Urban Grown Food, Africa Response to Pandemic

Urban Grown Food, Africa Response to Pandemic

Where food comes from, how people access it, and what they are eating are all central to the COVID-19 response and recovery strategy for African cities.

Geoffrey Makhubo, Mayor of Johannesburg, and Mark Watts, Executive Director of C40 Cities argue that the COVID-19 pandemic reveals the threat that climate change and environmental degradation pose to public health and our collective ability to feed ourselves.

Mayor Geoffrey Makhubo

Makhubo and Watts express their concerns in a joint article. They say that “Food security is a common challenge throughout the world, particularly among vulnerable groups and the poor. Yet the great cities of Africa face a serious threat of hunger and malnutrition.”

“Our ambition should not be a return to ‘normal’ but to build a more sustainable, resilient, and fairer society out of the recovery from the COVID-19 crisis. That means guaranteeing that all citizens have access to adequate and nutritious food.” they argue.

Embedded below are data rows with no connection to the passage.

Each row is a point on a landscape with many peaks, with its height.
From any point a climber takes the steepest step (rise divided by distance) to one of its 5 nearest points. It stops when none of these is higher. Distance is the straight distance between rows; heights are no part of it.
(674): [  3  -2  -6   1  -3   4 -13  -6  15   3 -11  -4  -1  -4 -18 -13  10  -7
  -4  13  -7   0   5   1  10   3  10   2   4  -3  -3  11   0   2  16]  height 54.4
(1426): [ -5   7  -5  -8 -10  10   6   3  -7   0  17 -12   9 -10  12   2 -12 -10
  -4  -2   3   2 -15   5 -16  15 -15   8   3  11  11 -15  -4   7  -9]  height 52.1
(670): [-11 -14   8 -14  -6  -8   8  24 -19   0   2   1   5  -5  18  -5   3  -6
  11 -17  -4   7  -9  -6  -4   3  -4 -15  -2   7   7   5  12  -2  -9]  height 47.9
(414): [  8  -3  -2   7   6  10  -6  -5   6   6  -3  -7   2   0 -12   0   0   8
  -7   6  -3  -6   9   0  -1   1   8   7   5   4  -2   6 -11   0   3]  height 55.8
(43): [ -9  -3   0  -5  -3   6   0  10  -5   0  -8   2   1  -4 -11 -24  10   4
  11   8  -7   9  -6   1  19 -16   5  -7  -6  -7   6  14   3   0  -7]  height 55.0
(282): [  9  -1   1   4   9  -6 -16 -10  11   3 -13  -4  -6   4  -3   0  12  -3
  -2   7   0  -1  19  -6  15   8   7   5  -5   4  -7  24   0   4  22]  height 23.8
(310): [  5  -2   3   3   5 -13  -4  15  -1   0  -8  11   1   6  -4 -13  16   6
  15   3  -7   6   3 -11  27 -13   8 -19  -6 -11  -4  24  -2  14   3]  height 62.1
(1043): [  2  -1   2   1  -5  -3   2  14  -5  -2  -7  15   4  -1 -14 -26  14   3
  16   5  -7  10  -7  -9  26 -20   6 -20 -11 -13   3  14   1  12  -4]  height 61.5
(1392): [ -7  -5  -6  -5   1  -1  -5 -18  18  -7  10  -8  -7  -1  14  41 -14  -3
 -20   4  14 -11  -4   8 -20   6 -15   3  10  -3  -5  -9  10  -8  -8]  height 51.4
(783): [-14   2  -5 -15  -7  20  13  18 -16  17  -2   7   5 -10  20 -27  10 -10
   6 -21   1  17  -2   4  -3  -7  -3   2 -14   4  13 -18  -9 -11 -13]  height 24.0
(967): [ 10   2  12   7  12 -19   2  19 -10  -4  -8  14   1  11   1  -8  17  11
  20  -7  -6   3  10 -14  15 -13  10 -26  -9 -13 -10  18  -6  11   3]  height 50.9
(972): [ 10   4  14  12   9 -22  -2  12  -8  -6 -11   3  -2  11   3  -3  17   8
  18  -5  -3  -1   9 -10  18  -4   8 -14 -10 -11 -10  23  -3   6   6]  height 51.9
(720): [-12  11  -8  -9  -6  15   8  -3   7  -6  14 -12   5  -6  16   7  -9  -7
  -3   4   6   1 -14   9 -19  11 -22   9   6   3  15 -26  -7   1  -9]  height 38.4
(977): [  3   5   2   1  -4 -19 -13   2   8  -1 -13   8  -2   0 -11 -13  16 -10
  13  12  -8   3   2  -9  26   0  11  -5 -14 -11  -6  27   1  12  16]  height 54.6
(1203): [  0  -8  13   2  -1 -16   3   3 -15  -2   2  -7  -1   2   2   6   4   0
  -2  -9   2 -11  -2  -5  -5  10  10  -5  10  11  -4  16  14  -2  -3]  height 48.6
(180): [ -8 -12  16  -8  -4 -17   8  22 -18  -7  -2   3  -1   1  12  -1   8  -1
  10 -13  -4   1 -12  -7  -1   0   4 -16  -5   0   1   8  12  -4  -8]  height 44.5
(237): [ 20  -2   4  17  11 -19 -17 -17  12   5 -10   1 -13   5  -1  15   2  -4
   0   7   5  -5  34  -8   7  17   0  13  -9   9  -9  15   6   4  28]  height 30.0
(924): [ -7   7  -9  -6  -1  19   4 -11   9  -2   8  -1   6   3   3  10 -20   4
  -6   3   0   1  -9  10 -11  -2  -5  14  -1  -1   8 -27 -17  -3  -6]  height 70.1
(1479): [-10  -6   6 -13   4   5  12  19 -15   5  -2  13   3  -1   6 -18   7   7
  11  -7  -4  18 -12  -8  14 -24   2  -9 -18  -2  11  -1  -1  -6 -15]  height 34.8
(1074): [  1  -1   0   0  -1  -2 -13   2  10  -1 -13  -3  -1  -4 -14 -16  12  -5
   5  13  -5   5   0  -1  21   2   9  -1  -4  -8  -2  23   2   3  10]  height 56.2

The article mentions Lagos’s experience, where closed schools have been repurposed to serve as makeshift food markets to allow residents to access food without traveling long distances. Accra ramped up its home gardening program by distributing seedlings and is slowly creating an urban farming movement.

“To plant a seed, watch it grow, to tend it and then harvest it, offered a simple but enduring satisfaction. The sense of being the custodian of that small patch of earth offered a taste of freedom.” – Nelson Mandela

“We also need to make sure that low-emission foods, locally sourced and predominantly plant-based, are the easiest and the cheapest option. This work was important before COVID-19 struck, now it is essential. The time to act is now!,” Makhubo and Watts concluded.